Todavía no estoy convencido de que el tema sobre primarias abiertas o cerradas sea un asunto de principio para ser defendido o atacado a riesgo de erosionar la ya endeble estructura unitaria del PLD, afectada también por vicios de indisciplina y grupismo.

Tampoco creo que el epicentro de ese debate se ubica en la defensa o el ataque a la Constitución de la República, aunque si así fuera, el problema se solucionaría con una sentencia del Tribunal Constitucional, lo que obviamente no resolvería el conflicto a lo interno del PLD.

He aquí algunas preguntas que debería responder el liderazgo del partido morado: ¿Las primarias abiertas o cerradas garantizan la unidad del PLD? ¿El Partido respalda al Gobierno? ¿El Gobierno reconoce la autoridad del Partido? ¿Se respeta en el PLD el centralismo democrático?

Me parece un acto de irresponsabilidad del Comité Político dejar a la voluntad de la mayoría congresual peledeísta decidir sobre una Ley de Partidos que incluya o no primarias cerradas o abiertas, porque esa es una decisión política que ese organismo no debió sacarle el cuerpo.

Lo que ha ocurrido es que se ha canibalizado en el Congreso la discusión sobre ese tema y ante la ausencia de coordenadas claras de la dirección del PLD, se abren compuertas para insólitas alianzas entre oposición y legisladores disidentes, por lo que fuerzas políticas externas ya inciden en el conflicto del partido oficial.

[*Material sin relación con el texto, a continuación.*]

Each wall is flat, endless, passes through zero and stands at right angles to its row. A trip goes straight from one point to another. Which walls does it cross, in order?
In the rows, 128 means zero.

Walls:
(1): [ 90 113]
(2): [103  98]
(3): [163 113]
(4): [130 148]
Trips:
[172  82] to [215 130] -> 2, 4
[142 141] to [112  64] -> 4, 2, 1
[173 143] to [148  42] -> 4, 2, 1
[135  31] to [156 120] -> 1, 2
[108 125] to [ 88 116] -> none
[149  58] to [103 120] -> 3
[166 171] to [111 165] -> 3, 1
[181 211] to [105 144] -> 3, 1, 2
[193 115] to [128 185] -> 4, 3

Walls:
(1): [135  81 191 163 103 195 141 108]
(2): [126 104 172 154 175  98 177 162]
(3): [126 137 142 136 249  96 181 136]
(4): [ 79 159  79 216 129  97 145 140]
(5): [ 92 156 147  84 185 169 127 123]
Trips:
[103  71 167  91 128 116 144 167] to [124  91 122 138  81 100 142 127] -> 5, 3, 4
[ 94 133 111  60 131  89 132 113] to [114 116 144 104 145 113  85 134] -> none
[148 185 106 155 150 105 109 169] to [ 79  92 125 129 149 126 166 140] -> 5, 1
[106  71 100  86  98 116 139 116] to [103  83 163  98 128 114 126 131] -> 1, 2, 5, 3
[174  92  40 119  85 136  56 106] to [ 93  86 108  83 128 117  79 117] -> 5

Walls:
(1): [117 131 128 110 204  76 175 192 155 188 165 135]
(2): [ 87 128 117  96 166 100 139 180 115 119 163 113]
(3): [198 145 146 197  39  60 196 109 135 195  72 143]
(4): [ 76  79 164  83 185 139 117 131 161 105  85 150]
(5): [ 94  57 179 132  67  67  65 116 144 161  90  75]
(6): [100 152  34 113 120 120 198 155 161  56 147  83]
(7): [146 116 139  96 108 168 160 160 146 115 162 115]
Trips:
[203 130  69 149  90  83 133 144 136 165 136 217] to [ 94 109  74 126  98 176 121  97 148  93 147 171] -> 6, 1, 7, 3, 4
[148 120 133 116 116 126 110 124 202 152 147  64] to [ 70 134 126 115 221  92  93 125 177 115 147 148] -> 3, 4, 2, 7, 5
[151 159 100 139  81  75  74  97 134 155 154 121] to [ 70 125  54 163 106  65 129 149 137  95 117 155] -> 6, 2, 1

Walls:
(1): [162 164 142  92 174 123 129 127 121  99 141 115 100 193  99 121 147 155
 106 156 140  40  88  81]
(2): [ 88 139  76 177 120 114 150 169 154 110 122  69 118 125 168 130 132  98
 103  66 127 138 100 165]
(3): [ 93 134  63  81 155 111 120 170  77 195 148 137 123 107 156  99 114 169
 124 173 125  85 140 109]
(4): [142 149 176 122  98 157 106  80  96 122 156  75  80 129  99 191 120  98
 119 146 166 106 131  77]
(5): [ 84 110  85 103 132 140 157 126 101 119 153  71 174 100 141 207 122 117
 153 119 112 121 180 127]
Trips:
[110 112 115 129 122  50 133 106 128 139 100 136 105 159 121  98  97 103
 105 156 131 132 118 161] to [162 134 121 130 146 118 135 117 163 176 113 131  91 116 249 190 138 156
 126 140 144 143 139 115] -> 5, 4
[ 64 127 152 134 152 131 161 126 139 119 154 127 164 161  96  75 157 134
  96 101 141 188 130 123] to [135 169 120 113 188 123  99 168 147 171 130 152 139  83 192 123 117 104
 126  56 171 167  89 109] -> 3
[135  51 147 135  67 150 135 186 153 128 130 101 150 137 143 100 139 112
 132 150  77 136 107  98] to [ 97 146 153 138  54 121 156  93 109 131 116 154 135 103 130 137 145 198
 184  95 134 187 131  90] -> 5, 2, 4
[151 168 137  84 129  91 118 126  69 131 100 129  89 133 106 182 122  97
 202 175  62 128 118 147] to [130 128 155 130 198  78 125 112  98 160  30 129 245  93 144 106 156 112
 169 186 117 180 127 184] -> 1, 4

Walls:
(1): [155 162 166 111 126 147 152 136 135 170 178 165 159 154 165 139  62 128
 130 117 122  96 183 145  91 156 119  84 124 118 125 155 164 128 145 120
 157  88  71 146 141 190  78 180 138 117 129 131]
(2): [124 123 176 135  86 178 118 162 122 137 127 145 112 115 160 179 125 152
 119 166 121 153 111  44 134 121 179 122 114 102 121  86 150 151 145 134
 157 192  89  96 130 169 113 143 129 128 128 148]
(3): [112 145 157 149 130 126 147 149 177 139 114 159 169 130 159 128 106 160
 143 147 118 129  99 164  94 170  94 160 140 110  88 105 129 121 135 126
 178 149 175 124 114  74 100  76 117 122 114 141]
(4): [105 153  88  99 160 116  97  89 129 170 107 125 129  95  64 108 153 113
 148 154 132 176 147 157 124 148 154 249  96 121 153 124 132  80 164 141
  88 146 104  73 144 142 137 178 157  98 111 138]
(5): [102 126 126 150 126  79 137 197  98 175  68 113 139 146 130 109 102 126
 149  90  63  90 146 116 109 116  70 143 123 111 161 121 148 139 160 138
 150  91 108 136  84 118  81 111 100 108 127 158]
(6): [143 137 148 154 128  97 101 119 115 123 133 106 155 144 151 135 119 158
 135 110 129  99 134 148  79 185 134 146  58 160 117 151  79 166 137 100
 137 131 109 116 166 151 112  84 117 142 119  81]
(7): [ 68 163 158 115 127  74 112 174 110 106 131 129  91 112 122  78 207 115
 123 115 123 129 179 121 173 105 134 103 133 118 139  91 118 155 185 151
 109  97 133 109 151 124 117 102 131 103 139 148]
Trips:
[132  87 129 142 122 173  82 165 163 101 148 145 148 120 152 148 129 157
 131 132  63 142 145 126 114  82  87 121 127 102 135  86 138 171 101 156
 110 200 137 130 104 122 149 138 173 116 112 116] to [118 175 103 122 104 158  84 157 118 135 125 112 133  94 176 204 149  80
  86  67 131 102 137 108 170 141 146 111 115 153 145 125 114 146 139 122
 158 125 174 147 117 132 148 102 151 124  87 136] -> 7, 3, 6
[105 135 177 105 125 139 131  73  99 126  94 147 100  91 115  81 138  91
 173 115  83 139 141 120 150  59  87 127 119 181  88 140 159 141 144 166
 156  76 175 133 138 117 146 146 174 138 135 123] to [118 118 154 152 109 171 122 135 148 157 143 152 164  98 157 140 115  93
 115 148 151  93 122  91 118 112 158 135  91 114 127 121  81 144  84 170
 115 114 148 112 202 146 146 131 130 148 129 164] -> 5, 4, 2, 1, 6, 7
[131 108 171  96 113 104  96 102 140 109 131  99 116 129 117 159 147 126
  98 137 136 136 134  70 190  52 122 167 165 158 169 105 119  73 136 132
 124  86  91 157  86 122 140 119 115  72 130 118] to [114 117 146  66 178 158 112 132 130 152 137 117 127 129 182  57 123 134
 147 121 139  69  97 160 162 151 173 157 133  96  92  95 109 121 124 143
  90 133  99 132 126 146 197 134 152 170 144  91] -> 5, 2, 6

Ahora resulta que la posible aprobación del proyecto de Ley de Partidos con primarias abiertas, agravará la crisis del PLD, como también la profundizaría si se incluye primarias cerradas o si zozobra la pieza legislativa, señal de que con esa discusión nada más se pierde.

Llama la atención que esa crónica de una división anunciada se escribe de ambos lados, en el mejor momento de la gestión del gobierno del presidente Danilo Medina, que hasta prueba en contrario, es también del PLD, como lo demuestran Punta Catalina, Río Grande, Ciudad Juan Bosch, ampliación de la Seguridad Social, decenas de hospitales remodelados, 4 % a la educación, etcétera.

La idea de imitar al can que intenta morderse la cola, no sólo es imposible de materializar, sino que agravaría un conflicto interno y acarrearía graves consecuencias a la gobernanza y a la economía de la nación. Halar la cuerda en dirección contraria constituye un grave error político.